Data for: Estimating causal effects with machine learning: A guide for ecologists
Data files
Oct 17, 2025 version files 20.04 KB
-
case_study_data.csv
5.37 KB
-
MEE_SI.R
11.96 KB
-
README.md
2.72 KB
Abstract
This repository contains the R code and data (simulated and empirical) used for the manuscript “Estimating Causal Effects with Machine Learning: A Guide for Ecologists.” It provides reproducible examples demonstrating the application of four causal machine learning methods.
The dataset includes:
- Simulated data generated in R to estimate the causal effect of honeybee abundance on wild bee populations. Variables include environmental covariates (e.g., soil, climate, topography), confounders (e.g., pollinated agriculture), an instrumental variable (beekeeping policy), and outcome measures (wild bee abundance), and include a mixture of linear, nonlinear, and interactions.
- Empirical data and example scripts illustrating the use of Causal Forests to assess heterogeneous effects of depth on Laminaria digitata abundance across Atlantic Canada, incorporating geographic (latitude, longitude) and biotic (invasive bryozoan) covariates.
- Annotated R scripts implementing DML, TMLE, nonlinear IV (Deep IV–inspired), and Causal Forest workflows.

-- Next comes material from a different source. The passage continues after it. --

Every row gives one point. Each copy is the shape, with its points in the same order, turned, moved and blurred by noise. Say if it was mirrored as well.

The dataset is designed for reuse by researchers interested in learning or applying causal machine learning in ecology or related disciplines. All data are either simulated or derived from publicly available sources and contain no sensitive, confidential, or personally identifiable information. The materials are released for open reuse and adaptation, facilitating transparent and replicable applications of causal inference in ecology.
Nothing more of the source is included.